FoodSense: A Multimodal Dataset and Benchmark Model for Predicting Multisensory Experiences from Food Images

FoodSense has built a dataset with annotations from 66,842 participants, enabling AI to predict taste, smell, texture, and sound from food images and generate visually-based explainable reasoning.

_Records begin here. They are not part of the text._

Each row is a point. To make a cloud, some directions were put in groups of two or more. Within a group, all points are equally far from the middle, so they leave a hole (a ring in 2 directions, a hollow ball in 3). The other directions are filled evenly. Then the cloud was stretched, turned, moved and blurred a little. How many holes are there, and how many directions does each take, smallest first?

Cloud (14 x 2):
[[-37  32]
 [-29  25]
 [ 16 -10]
 [ 49 -16]
 [-22  23]
 [ -8 -35]
 [-12  46]
 [-30  -9]
 [ 61   1]
 [ 49  48]
 [ 47 -11]
 [-34  -4]
 [ 16 -31]
 [ 13  -3]]
Holes: 0

Cloud, 14 rows:
[[ -5   6]
 [ -6  23]
 [  3 -69]
 [ -2  50]
 [-29 -41]
 [  2  39]
 [ 26  -2]
 [-25 -60]
 [ 18  13]
 [  2 -39]
 [ 61  -6]
 [  1 -27]
 [ 46  -5]
 [ 14  -4]]
Holes: 0

Cloud, 15 rows:
[[ -1 -26]
 [ 15 -46]
 [  8 -79]
 [  9  28]
 [  5 -74]
 [  1  45]
 [ 18 -42]
 [  5 -23]
 [ -1 -25]
 [-10  36]
 [ 27 -50]
 [-14  30]
 [ 14  -3]
 [-19  13]
 [ -4  -4]]
Holes: 0

Cloud:
[[ 75  14 -32]
 [ 44   4 -35]
 [  5  67   4]
 [-10 -14  25]
 [ 18   6  13]
 [ 69  26 -40]
 [-17 -39 -48]
 [ 14  56   7]
 [  9  14  40]
 [-11   2 -25]
 [-30 -15   7]
 [ -6   6   0]
 [ 51  16 -19]
 [ -8  40   8]
 [ 39  -7 -22]
 [  6 -26  55]
 [ -4  32  -3]
 [ 23  -1 -52]
 [ 20  31 -70]
 [-14 -11 -15]
 [-36 -21 -18]
 [ 40 -18 -19]]
Holes: 0

Cloud, 20 rows:
[[-16  41  12]
 [-33 -23   8]
 [-43 -19  30]
 [ -4 -37 -12]
 [-31   4 -22]
 [ -4 -27 -55]
 [-16 -29  25]
 [ 24 -47 -31]
 [  7 -15  42]
 [-43  -5  -1]
 [ 60 -41 -40]
 [ 67   3 -47]
 [ 52 -25 -16]
 [ 12 -20  32]
 [-55   5  16]
 [-19 -24 -25]
 [ -3 -24  37]
 [ 28 -41 -16]
 [-19  26 -20]
 [-13 -25 -38]]
Holes: 1 (2)

Cloud:
[[  5 -20  38]
 [ 20 -18 -48]
 [-28 -18  17]
 [-21  58  -9]
 [-22 -27  16]
 [ 37  19 -29]
 [ 31  -2 -48]
 [ -3 -57  -1]
 [ 40  19 -15]
 [  1 -48 -24]
 [  2  72  27]
 [  6 -39 -36]
 [-29 -15  35]
 [ -5 -46  22]
 [-20 -20  37]
 [-29   6  56]
 [ 21  12 -40]
 [ -3 -41  27]
 [ 27 -11 -50]
 [-31 -11  16]]
Holes: 1 (2)

Cloud, 26 rows:
[[ -1  29  28  -5]
 [ -5  29  11 -41]
 [-28   6 -46 -25]
 [  5  66 -52   4]
 [-17  20 -34 -43]
 [-16 -27  29 -29]
 [-35 -54 -12   8]
 [-30 -53  18  -1]
 [  3  63 -23 -36]
 [  9  27  12  26]
 [-15  27 -16  31]
 [ 22  61  11 -24]
 [ -4  24   8  27]
 [-11 -27  26 -36]
 [  5 -44 -22  21]
 [ 22  20   7  30]
 [ 23  -3 -55 -19]
 [ 25   8 -52  17]
 [  5  29 -14  37]
 [ 10 -53   9  10]
 [ -5  56 -49  11]
 [ 12  59   3 -34]
 [ 27  80 -30 -25]
 [-27 -49 -31   4]
 [ 21  10 -12  37]
 [-11 -23 -51 -20]]
Holes: 2 (2, 2)

Cloud (26 x 4):
[[ 24  49   0  12]
 [ 19  51 -26 -15]
 [ 25  21  19 -10]
 [-46   0  49  30]
 [-20   7  -3 -59]
 [ -1 -32  19  33]
 [-29 -25  11 -54]
 [-29 -22   5 -55]
 [ -5 -40  33 -24]
 [-18 -47  37  14]
 [-37   1  51  37]
 [-13 -24  35  44]
 [ 19  56 -14  11]
 [-19  10  47  46]
 [  2  25  41  -8]
 [ 10 -29 -10  15]
 [-21  -9  45  48]
 [-31  48  -8  13]
 [-30 -46  42   8]
 [ 31  34 -14 -14]
 [-36 -34   8 -42]
 [-17 -19 -30  -7]
 [-21 -41  40  25]
 [-26  38  13 -37]
 [  0  33  42  22]
 [ 12  56 -12  26]]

跨感官推理食物图像理解视觉语言模型多模态数据集认知科学
Published 2026-04-16 04:02Recent activity 2026-04-17 10:21Estimated read 5 min
FoodSense: A Multimodal Dataset and Benchmark Model for Predicting Multisensory Experiences from Food Images
1

Section 01

[Introduction] FoodSense Project: A Breakthrough in Enabling AI to Perceive Multisensory Experiences from Food Images

The FoodSense project aims to address the gap in AI cross-sensory reasoning. It has built a dataset with annotations from 66,842 participants, covering 2,987 food images, supporting the prediction of taste, smell, texture, and sound from visuals, and generating explainable reasoning. The trained FoodSense-VL model advances food image understanding from surface-level recognition to multisensory perception, bridging cognitive science and AI.

2

Section 02

Background: The Cognitive Gap Between Human Cross-Sensory Perception and AI

When humans see food images, they can associate multi-dimensional sensory experiences (e.g., the crispness and aroma of pizza), but current AI can only recognize surface-level semantics (e.g., "this is pizza") and cannot perceive sensory characteristics, limiting applications in scenarios like food recommendation. Thus, the FoodSense project was born.

3

Section 03

FoodSense Dataset: A Large-Scale Resource with Multisensory Annotations

The dataset contains 66,842 participant-image pairs and 2,987 images, with annotations in four dimensions:

  • Taste: 1-5 rating + free description (e.g., "sweet with a hint of sour");
  • Smell: aroma characteristics + intensity rating (e.g., "toasted bread's burnt aroma");
  • Texture: visually inferable attributes (e.g., "crisp", "soft");
  • Sound: imagined eating sounds (e.g., "the crunch of potato chips").
4

Section 04

Methodology: Data Augmentation from Annotations to Visual Reasoning Chains

Using large language models to expand short annotations into image reasoning chains, e.g., the fried chicken example: "Golden crispy exterior → high-temperature fried porous structure → crispy texture + crunch sound; golden color → Maillard reaction → burnt aroma and umami taste..." This connects cognitive science with instruction fine-tuning, providing training signals.

5

Section 05

FoodSense-VL Model: Multitask Learning and Explainable Reasoning

Model innovations:

  • Multitask learning: shared encoder + task heads to learn sensory correlations (e.g., crispy appearance → crunch sound);
  • Explanation generation: natural language descriptions of the visual basis for predictions;
  • Fine-grained perception: attention mechanism maps image regions to sensory attributes (e.g., texture → consistency).
6

Section 06

Evaluation Reflection: Limitations of Traditional Metrics

Traditional vision-language metrics (e.g., semantic correctness) cannot capture the subtleties of sensory experiences (e.g., "crisp and delicious" is equivalent to "crisp outside and tender inside"), calling for the development of perception-sensitive evaluation metrics.

7

Section 07

Application Scenarios and Future Directions

Applications: Intelligent recommendation (taste preference), virtual tasting (sensory description), cooking assistance (dish development), accessibility (sensory description for visually impaired people). Limitations and Future: The dataset has cultural differences; static images struggle to convey dynamic experiences. Future work needs to expand cultural diversity, introduce videos, and link to chemical components.

8

Section 08

Conclusion: A Bridge Between Cognitive Science and AI

FoodSense transforms human cross-sensory perception into a multimodal model, advancing food understanding from "what it is" to "how it feels", which is an important step toward human-like intelligence.